Эта радиограмма стала исторической. Как написала одна итальянская газета, «героизм, достигающий самых высоких вершин, не может иметь более простого и искреннего выражения». Потрясенный мир увидел, с какой самоотверженностью ринулись советские спасатели на помощь представителям зарубежных стран. Летчики и моряки шли спасать погибающих, не задумываясь над их расовой, религиозной или политической принадлежностью. Они знали, что сейчас все человечество смотрит на карту их маршрута: большинство людей — со страхом и надеждой, кое-кто — со злорадством. А в итоге обреченные на гибель не погибли, и теперь красинцы, по словам Самойловича, «переживали незабываемые минуты высшей человеческой радости». Особенно бурно ликовал совсем еще юный второй пилот «Красного медведя» Страубе, которого все на корабле ласково звали Джонни. «В Страубе ключом била молодость, — говорил о нем Самойлович, — почти школьничество, но вместе с тем в нем сильно было чувство долга». Джонни, Георгий Александрович Страубе, умер от голода в блокированном Ленинграде во время войны, развязанной фашистами…
Несколько десятилетий спустя после красинской эпопеи, уже на склоне дней, генерал Умберто Нобиле такими словами оценил сделанное экспедицией под начальством директора Института Севера: «Самойлович стоял перед дилеммой — возвращаться или идти вперед, рискуя кораблем и экипажем. Он пошел на риск, получив согласие Москвы. Таким образом была спасена жизнь семи моим товарищам».
…Хранится в Москве, в Центральном государственном архиве народного хозяйства СССР, в Отделе личных фондов, архив Рудольфа Лазаревича Самойловича. Множество документов, заметок, черновых набросков статей и книг, писем, воспоминаний. Есть там и подлинные борт-журналы ледокола «Красин» незабываемого 1928 года, и другие бесценные реликвии.
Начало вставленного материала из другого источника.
Rows are points. Each copy is the shape, with its points in the same order, turned, moved and blurred by noise. Say if it was mirrored as well.

Shape:
[[ 18  34]
 [-40  24]
 [ 19  -9]
 [-42  50]
 [ 47 -40]
 [-18  48]
 [ 25 -28]]
Copy 1:
[[ 32   3]
 [-20  32]
 [  6 -30]
 [ -6  53]
 [  6 -72]
 [ 12  36]
 [ -1 -50]]
Copy 1 is: only turned
Copy 2:
[[  9 -22]
 [-49 -13]
 [  8  20]
 [-52 -41]
 [ 32  53]
 [-26 -37]
 [ 12  40]]
Copy 2 is: mirrored
Copy 3:
[[ 35 -21]
 [-24 -29]
 [ 27  20]
 [-17 -53]
 [ 43  57]
 [  7 -45]
 [ 26  40]]
Copy 3 is: mirrored
Copy 4 (7 x 2):
[[ 21  17]
 [  4 -39]
 [-22  24]
 [ 30 -43]
 [-49  55]
 [ 31 -18]
 [-41  32]]
Copy 4 is: mirrored

Shape, 10 rows:
[[ 13  -5 -62 -33]
 [ 22 -32 -25  -6]
 [  2 -16  21  47]
 [  8   4 -35  62]
 [ 58   0 -32  13]
 [-38 -16  18  26]
 [ -2  33  20  36]
 [-68 -25   5 -43]
 [ -2  25  -1  21]
 [-71 -41  36 -42]]
Copy 1, 10 rows:
[[-53  19 -31  44]
 [-46 -18   5  34]
 [  0 -50  36  12]
 [ 16 -40   9  51]
 [-34  13  33  74]
 [  4 -43   1 -17]
 [ 30  -7  35   2]
 [-40 -18 -60 -49]
 [ 16  -2  10  18]
 [-38 -24 -33 -76]]
Copy 1 is: mirrored
Copy 2 (10 x 4):
[[  26  -40   11  -45]
 [   3  -13  -25  -37]
 [ -21    5  -43   28]
 [  31  -25  -44   29]
 [  47    6  -28  -23]
 [ -46  -18  -18   31]
 [  -4   12   -4   44]
 [ -72  -48   29  -17]
 [   0   -1    3   29]
 [-102  -29   20  -13]]
Copy 2 is: mirrored

Shape:
[[-16 -60  51  31 -27  16 -25  64]
 [-29 -40  10 -10 -43  55 -60   9]
 [ 35 -11 -42  -4 -19  32 -10  34]
 [-36 -31  11  43 -44  -7 -49 -14]
 [ -6 -30 -70  -2   7  27  35  21]
 [-30 -64  34  23 -11  22 -39 -31]
 [  5 -17   4   0 -29   8  20  -2]
 [ 48  12 -39  29   0  42  79   0]
 [ 23  24   8 -44 -12 -38  42 -31]
 [  8  52  -6 -21  51 -20   3 -40]
 [-44  41  55 -26 -23 -20  17  10]]
Copy 1, 11 rows:
[[ 22 -70  46  -5 -24  26 -25  42]
 [  5 -39  10 -49  -5  42 -65 -12]
 [ 15 -17 -57 -11 -39  33  -8   7]
 [ 11 -25  33  11 -10  -8 -75 -16]
 [-34 -37 -82  -4 -15 -19   0   4]
 [ 20 -50  31  -7  38  -3 -45 -26]
 [  2 -17  -4  -9 -32 -12   7 -18]
 [-23 -11 -65  38 -34  13  64 -34]
 [ 28  42 -16 -29 -36 -56  43 -24]
 [ 10  73 -29   1  30 -31  22   2]
 [-16  37  60 -31 -32 -29  10  22]]
Copy 1 is: only turned
Copy 2 (11 x 8):
[[ 28 -50  62 -47   3  23  10  47]
 [  1 -32  45 -66  38  34 -13 -33]
 [ 46 -12 -35 -41  38   2  20 -10]
 [ 15 -53  52  -9   2  -6 -42 -26]
 [  0 -43 -54  -3  45  -5  50 -12]
 [-15 -50  42  -9  -3  49 -33 -14]
 [ 17 -11   1  -6  -8   5  27 -20]
 [ 53  13 -48  46  30  13  68 -12]
 [ -6  44 -32   6 -53 -25  21 -26]
 [-28  57 -45  28   3 -23 -31  -3]
 [-27  43  56  -9 -22 -42  19   1]]
Copy 2 is: mirrored
Copy 3, 11 rows:
[[-10 -50  17  42 -21  14  -8  95]
 [-61 -23   2 -10 -22  31 -49  50]
 [ 13 -26 -64   5   1   9 -32  18]
 [-61 -35  19  48   4 -21 -58  36]
 [-24 -62 -87   2  32  -6   7  13]
 [-60 -69  41  15 -11   3 -31  23]
 [-21 -24 -20  12  -5 -28   5  11]
 [ 12 -27 -78  42   6  -3  45 -43]
 [  8   6  -8 -21  25 -77  18 -23]
 [  7  -7   8 -17  85 -26  -3 -46]
 [-30  35  30   1  38 -43  31  42]]
Copy 3 is: only turned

Но поистине уникальной даже среди них выглядит одна. Крупного формата тетрадь в картонном переплете — журнал радиограмм, поступивших на борт дирижабля «Италия» между 15 апреля (день старта из Милана) и 24 мая 1928 года. Последняя запись сделана через несколько часов после достижения Северного полюса и за несколько часов до падения дирижабля на лед. 141 пожелтевшая страница, следы машинного масла и огня, следы катастрофы…
Наверное, самый факт присутствия подобного документа в личном архиве Самойловича красноречивее всяких слов свидетельствует о тех чувствах, какие испытывали спасенные к спасателям, в первую очередь к руководителю спасательных операций. В самом деле, Нобиле далеко не случайно делает акцент на роли Самойловича: слишком многое зависело тогда от решений, действий, даже обычных слов начальника экспедиции.
«Красин» спас семерых, но оставались еще шестеро унесенных ветром (группа Алессандрини), оставался бесследно исчезнувший экипаж самолета, на борту которого находился прославленный норвежский полярник Руал Амундсен, вылетевший на поиски Нобиле еще 18 июня. Отныне люди во всех странах мира возлагали надежды только на наш ледокол, хотя 16 судов и 21 самолет, не менее 1500 человек, представителей разных государств, участвовали в общей сложности в тех операциях. «Красин» же нуждался в срочном и основательном ремонте, а ближайший сухой док был в Норвегии. Ледокол двинулся к берегам Скандинавии, но тут внезапно снова потребовалась его экстренная помощь: тонул напоровшийся на льдину германский пароход «Монте-Сервантес» с 300 членами экипажа и 1500 туристами на борту…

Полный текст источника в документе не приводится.